Start of ENTRIES PROVIDED

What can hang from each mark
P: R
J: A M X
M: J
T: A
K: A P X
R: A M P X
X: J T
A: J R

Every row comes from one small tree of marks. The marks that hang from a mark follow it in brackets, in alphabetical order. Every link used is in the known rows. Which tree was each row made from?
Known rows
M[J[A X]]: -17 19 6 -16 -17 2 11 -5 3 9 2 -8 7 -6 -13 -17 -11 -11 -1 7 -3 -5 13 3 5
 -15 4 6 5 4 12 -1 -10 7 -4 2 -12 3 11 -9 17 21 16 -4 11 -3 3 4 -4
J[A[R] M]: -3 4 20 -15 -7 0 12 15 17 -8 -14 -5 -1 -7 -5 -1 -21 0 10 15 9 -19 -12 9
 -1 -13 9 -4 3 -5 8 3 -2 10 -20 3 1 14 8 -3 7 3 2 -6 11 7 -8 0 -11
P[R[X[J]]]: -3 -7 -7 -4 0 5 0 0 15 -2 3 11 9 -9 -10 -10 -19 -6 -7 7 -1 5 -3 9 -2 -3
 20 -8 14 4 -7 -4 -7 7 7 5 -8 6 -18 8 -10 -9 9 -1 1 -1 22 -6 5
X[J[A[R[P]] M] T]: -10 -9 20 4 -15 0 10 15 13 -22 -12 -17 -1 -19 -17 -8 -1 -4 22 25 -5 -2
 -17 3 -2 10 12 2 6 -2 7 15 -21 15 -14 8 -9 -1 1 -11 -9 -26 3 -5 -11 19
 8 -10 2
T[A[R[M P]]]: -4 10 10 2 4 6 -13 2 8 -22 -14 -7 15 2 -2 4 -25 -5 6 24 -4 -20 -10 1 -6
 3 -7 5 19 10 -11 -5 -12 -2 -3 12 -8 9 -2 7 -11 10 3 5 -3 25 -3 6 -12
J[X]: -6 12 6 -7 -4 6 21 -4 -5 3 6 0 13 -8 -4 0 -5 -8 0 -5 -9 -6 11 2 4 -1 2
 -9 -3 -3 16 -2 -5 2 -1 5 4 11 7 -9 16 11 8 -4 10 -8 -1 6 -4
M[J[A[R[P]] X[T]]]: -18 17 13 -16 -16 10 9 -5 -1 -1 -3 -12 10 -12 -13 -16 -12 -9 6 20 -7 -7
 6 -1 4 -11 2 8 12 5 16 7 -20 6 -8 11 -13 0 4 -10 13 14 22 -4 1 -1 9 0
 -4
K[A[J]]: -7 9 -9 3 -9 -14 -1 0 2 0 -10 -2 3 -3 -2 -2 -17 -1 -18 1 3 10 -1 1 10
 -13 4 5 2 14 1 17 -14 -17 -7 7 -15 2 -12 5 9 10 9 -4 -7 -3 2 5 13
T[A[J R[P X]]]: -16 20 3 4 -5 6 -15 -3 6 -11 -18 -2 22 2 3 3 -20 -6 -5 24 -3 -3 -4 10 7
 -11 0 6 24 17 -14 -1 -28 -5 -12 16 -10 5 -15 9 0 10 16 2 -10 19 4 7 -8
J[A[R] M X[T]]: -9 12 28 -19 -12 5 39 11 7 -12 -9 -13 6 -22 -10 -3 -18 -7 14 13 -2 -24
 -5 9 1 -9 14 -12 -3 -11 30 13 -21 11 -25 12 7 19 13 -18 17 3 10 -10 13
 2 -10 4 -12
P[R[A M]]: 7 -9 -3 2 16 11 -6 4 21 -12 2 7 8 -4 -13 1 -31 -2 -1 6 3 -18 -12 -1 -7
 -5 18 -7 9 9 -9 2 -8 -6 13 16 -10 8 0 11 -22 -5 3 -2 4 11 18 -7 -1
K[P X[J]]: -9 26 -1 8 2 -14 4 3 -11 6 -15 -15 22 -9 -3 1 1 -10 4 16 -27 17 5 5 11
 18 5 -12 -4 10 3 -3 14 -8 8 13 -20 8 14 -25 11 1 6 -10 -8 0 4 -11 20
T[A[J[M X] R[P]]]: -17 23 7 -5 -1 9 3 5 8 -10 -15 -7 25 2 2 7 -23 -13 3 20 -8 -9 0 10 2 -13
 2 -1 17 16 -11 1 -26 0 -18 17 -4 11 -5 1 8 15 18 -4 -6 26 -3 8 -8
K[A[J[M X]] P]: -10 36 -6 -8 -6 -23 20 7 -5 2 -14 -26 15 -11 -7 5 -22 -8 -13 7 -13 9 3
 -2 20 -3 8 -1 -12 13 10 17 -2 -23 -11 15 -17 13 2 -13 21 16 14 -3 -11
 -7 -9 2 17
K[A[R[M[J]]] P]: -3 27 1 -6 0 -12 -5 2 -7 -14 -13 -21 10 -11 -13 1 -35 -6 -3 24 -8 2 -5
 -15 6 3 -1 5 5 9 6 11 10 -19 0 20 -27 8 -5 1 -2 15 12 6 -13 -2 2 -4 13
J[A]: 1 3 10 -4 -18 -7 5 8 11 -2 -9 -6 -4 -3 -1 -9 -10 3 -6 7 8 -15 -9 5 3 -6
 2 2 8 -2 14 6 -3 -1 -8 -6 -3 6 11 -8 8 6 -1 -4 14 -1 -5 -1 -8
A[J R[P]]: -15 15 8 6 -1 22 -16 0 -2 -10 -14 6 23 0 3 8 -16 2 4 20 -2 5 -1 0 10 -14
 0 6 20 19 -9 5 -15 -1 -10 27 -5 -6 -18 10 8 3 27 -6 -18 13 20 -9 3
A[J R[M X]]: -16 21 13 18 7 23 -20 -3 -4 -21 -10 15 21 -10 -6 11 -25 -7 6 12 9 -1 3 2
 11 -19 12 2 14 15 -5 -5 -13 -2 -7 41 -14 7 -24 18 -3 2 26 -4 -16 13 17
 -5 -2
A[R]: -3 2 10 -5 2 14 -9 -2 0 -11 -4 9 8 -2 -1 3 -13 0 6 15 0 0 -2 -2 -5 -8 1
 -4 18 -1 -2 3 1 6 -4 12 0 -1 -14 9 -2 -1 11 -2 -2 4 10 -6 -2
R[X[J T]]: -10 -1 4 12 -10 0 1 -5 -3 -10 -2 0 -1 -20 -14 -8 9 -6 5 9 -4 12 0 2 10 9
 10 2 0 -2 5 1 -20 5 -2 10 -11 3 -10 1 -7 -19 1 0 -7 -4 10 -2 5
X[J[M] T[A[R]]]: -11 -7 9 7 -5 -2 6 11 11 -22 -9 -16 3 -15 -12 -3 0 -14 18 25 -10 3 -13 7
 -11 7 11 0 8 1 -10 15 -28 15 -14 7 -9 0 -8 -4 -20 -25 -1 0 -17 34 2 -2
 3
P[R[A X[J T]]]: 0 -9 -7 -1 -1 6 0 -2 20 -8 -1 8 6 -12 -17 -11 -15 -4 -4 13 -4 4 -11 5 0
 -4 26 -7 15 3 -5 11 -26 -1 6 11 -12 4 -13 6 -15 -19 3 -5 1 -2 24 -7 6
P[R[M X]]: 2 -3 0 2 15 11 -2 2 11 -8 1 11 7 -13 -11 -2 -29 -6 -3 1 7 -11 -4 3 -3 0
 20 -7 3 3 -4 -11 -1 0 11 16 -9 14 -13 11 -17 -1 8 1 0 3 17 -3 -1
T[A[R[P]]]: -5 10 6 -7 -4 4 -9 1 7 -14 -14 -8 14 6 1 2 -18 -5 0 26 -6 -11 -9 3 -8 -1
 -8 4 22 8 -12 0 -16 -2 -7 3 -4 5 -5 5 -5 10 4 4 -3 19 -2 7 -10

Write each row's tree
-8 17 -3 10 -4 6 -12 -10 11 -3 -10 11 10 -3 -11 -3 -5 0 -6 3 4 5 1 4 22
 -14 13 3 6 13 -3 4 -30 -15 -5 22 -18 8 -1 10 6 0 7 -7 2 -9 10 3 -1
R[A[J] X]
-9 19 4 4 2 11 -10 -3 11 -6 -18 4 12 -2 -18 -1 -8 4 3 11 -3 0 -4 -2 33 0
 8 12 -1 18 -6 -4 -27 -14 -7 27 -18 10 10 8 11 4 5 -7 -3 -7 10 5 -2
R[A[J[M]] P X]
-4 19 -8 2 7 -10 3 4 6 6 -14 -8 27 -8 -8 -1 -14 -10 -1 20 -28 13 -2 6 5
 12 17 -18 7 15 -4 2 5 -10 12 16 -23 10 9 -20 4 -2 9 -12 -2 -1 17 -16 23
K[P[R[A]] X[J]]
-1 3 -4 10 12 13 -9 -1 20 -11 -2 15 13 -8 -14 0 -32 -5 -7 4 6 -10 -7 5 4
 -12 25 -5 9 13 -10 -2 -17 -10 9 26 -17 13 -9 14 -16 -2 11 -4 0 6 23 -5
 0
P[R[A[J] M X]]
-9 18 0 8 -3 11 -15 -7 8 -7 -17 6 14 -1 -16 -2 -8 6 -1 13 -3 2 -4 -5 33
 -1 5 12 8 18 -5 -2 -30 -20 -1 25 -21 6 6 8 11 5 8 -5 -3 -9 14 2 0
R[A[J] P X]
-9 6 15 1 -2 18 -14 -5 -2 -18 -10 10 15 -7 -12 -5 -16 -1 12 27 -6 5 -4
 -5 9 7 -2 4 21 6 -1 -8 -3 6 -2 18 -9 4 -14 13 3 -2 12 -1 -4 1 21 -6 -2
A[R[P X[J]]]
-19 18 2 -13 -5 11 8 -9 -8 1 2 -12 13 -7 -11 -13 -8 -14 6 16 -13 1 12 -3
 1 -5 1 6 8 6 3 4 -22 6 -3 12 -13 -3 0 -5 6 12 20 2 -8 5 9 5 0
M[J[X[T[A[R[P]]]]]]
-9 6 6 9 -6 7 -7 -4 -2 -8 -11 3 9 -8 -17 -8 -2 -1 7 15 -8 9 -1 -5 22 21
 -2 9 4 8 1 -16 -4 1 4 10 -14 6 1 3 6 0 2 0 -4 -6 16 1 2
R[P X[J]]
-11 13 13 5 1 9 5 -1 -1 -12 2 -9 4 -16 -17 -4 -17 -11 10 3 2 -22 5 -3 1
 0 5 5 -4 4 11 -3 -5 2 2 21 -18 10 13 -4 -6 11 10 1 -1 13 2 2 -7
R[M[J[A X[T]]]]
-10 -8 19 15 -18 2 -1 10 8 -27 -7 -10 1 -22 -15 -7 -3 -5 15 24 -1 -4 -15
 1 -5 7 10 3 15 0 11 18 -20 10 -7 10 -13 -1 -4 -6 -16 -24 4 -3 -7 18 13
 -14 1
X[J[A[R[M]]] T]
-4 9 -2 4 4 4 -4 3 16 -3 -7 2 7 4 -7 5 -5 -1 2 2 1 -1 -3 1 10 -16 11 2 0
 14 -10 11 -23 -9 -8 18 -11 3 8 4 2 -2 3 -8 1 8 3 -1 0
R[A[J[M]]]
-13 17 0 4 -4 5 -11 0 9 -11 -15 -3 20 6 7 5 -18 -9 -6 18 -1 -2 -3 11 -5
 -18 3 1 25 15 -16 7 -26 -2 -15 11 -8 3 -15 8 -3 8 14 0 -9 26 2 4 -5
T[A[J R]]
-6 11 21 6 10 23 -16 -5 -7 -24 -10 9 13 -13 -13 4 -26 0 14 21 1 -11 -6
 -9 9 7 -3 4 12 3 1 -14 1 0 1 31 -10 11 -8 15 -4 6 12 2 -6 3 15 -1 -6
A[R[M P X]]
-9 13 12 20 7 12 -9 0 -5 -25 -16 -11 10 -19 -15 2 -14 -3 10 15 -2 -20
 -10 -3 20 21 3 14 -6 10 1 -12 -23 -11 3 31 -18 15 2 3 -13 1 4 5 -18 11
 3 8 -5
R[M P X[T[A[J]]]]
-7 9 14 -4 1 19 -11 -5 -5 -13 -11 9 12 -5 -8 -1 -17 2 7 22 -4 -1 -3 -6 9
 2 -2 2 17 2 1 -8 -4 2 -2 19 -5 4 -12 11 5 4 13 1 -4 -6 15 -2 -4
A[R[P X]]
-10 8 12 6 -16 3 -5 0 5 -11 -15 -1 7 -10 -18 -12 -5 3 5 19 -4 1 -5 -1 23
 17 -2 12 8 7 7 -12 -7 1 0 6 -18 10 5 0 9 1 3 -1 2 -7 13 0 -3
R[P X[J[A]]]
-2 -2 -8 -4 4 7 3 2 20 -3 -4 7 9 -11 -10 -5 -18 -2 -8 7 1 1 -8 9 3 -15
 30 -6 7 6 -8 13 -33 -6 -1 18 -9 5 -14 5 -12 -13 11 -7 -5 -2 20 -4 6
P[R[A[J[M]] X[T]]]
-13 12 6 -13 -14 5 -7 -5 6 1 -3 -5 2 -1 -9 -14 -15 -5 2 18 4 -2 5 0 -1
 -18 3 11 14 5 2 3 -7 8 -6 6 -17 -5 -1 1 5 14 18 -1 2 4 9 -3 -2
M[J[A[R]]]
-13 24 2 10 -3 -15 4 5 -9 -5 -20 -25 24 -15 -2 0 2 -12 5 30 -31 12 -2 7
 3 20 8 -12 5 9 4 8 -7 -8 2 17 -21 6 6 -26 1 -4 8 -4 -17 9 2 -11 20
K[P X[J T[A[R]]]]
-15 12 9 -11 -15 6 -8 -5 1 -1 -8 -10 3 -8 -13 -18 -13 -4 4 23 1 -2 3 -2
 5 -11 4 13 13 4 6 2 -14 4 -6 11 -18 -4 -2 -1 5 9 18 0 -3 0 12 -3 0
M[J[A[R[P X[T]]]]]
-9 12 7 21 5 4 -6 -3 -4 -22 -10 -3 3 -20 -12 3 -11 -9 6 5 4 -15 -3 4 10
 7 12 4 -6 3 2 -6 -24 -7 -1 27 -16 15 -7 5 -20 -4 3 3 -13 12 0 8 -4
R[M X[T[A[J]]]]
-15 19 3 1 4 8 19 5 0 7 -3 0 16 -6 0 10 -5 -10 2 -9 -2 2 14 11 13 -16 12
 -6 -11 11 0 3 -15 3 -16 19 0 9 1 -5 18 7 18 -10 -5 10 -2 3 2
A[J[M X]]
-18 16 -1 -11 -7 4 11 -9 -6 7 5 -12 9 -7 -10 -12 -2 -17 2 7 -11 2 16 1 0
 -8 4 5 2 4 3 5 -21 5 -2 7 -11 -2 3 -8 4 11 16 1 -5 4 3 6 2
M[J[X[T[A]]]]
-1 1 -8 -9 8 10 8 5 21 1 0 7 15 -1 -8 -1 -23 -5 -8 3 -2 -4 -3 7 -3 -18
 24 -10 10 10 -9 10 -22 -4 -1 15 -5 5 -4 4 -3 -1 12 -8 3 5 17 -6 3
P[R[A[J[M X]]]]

End of ENTRIES PROVIDED

If a line comes after the one containing "-1 -13 9 -4", leave it out; set down every line of the data before it, and that line itself, exactly.

What can hang from each mark
P: R
J: A M X
M: J
T: A
K: A P X
R: A M P X
X: J T
A: J R

Every row comes from one small tree of marks. The marks that hang from a mark follow it in brackets, in alphabetical order. Every link used is in the known rows. Which tree was each row made from?
Known rows
M[J[A X]]: -17 19 6 -16 -17 2 11 -5 3 9 2 -8 7 -6 -13 -17 -11 -11 -1 7 -3 -5 13 3 5
 -15 4 6 5 4 12 -1 -10 7 -4 2 -12 3 11 -9 17 21 16 -4 11 -3 3 4 -4
J[A[R] M]: -3 4 20 -15 -7 0 12 15 17 -8 -14 -5 -1 -7 -5 -1 -21 0 10 15 9 -19 -12 9
 -1 -13 9 -4 3 -5 8 3 -2 10 -20 3 1 14 8 -3 7 3 2 -6 11 7 -8 0 -11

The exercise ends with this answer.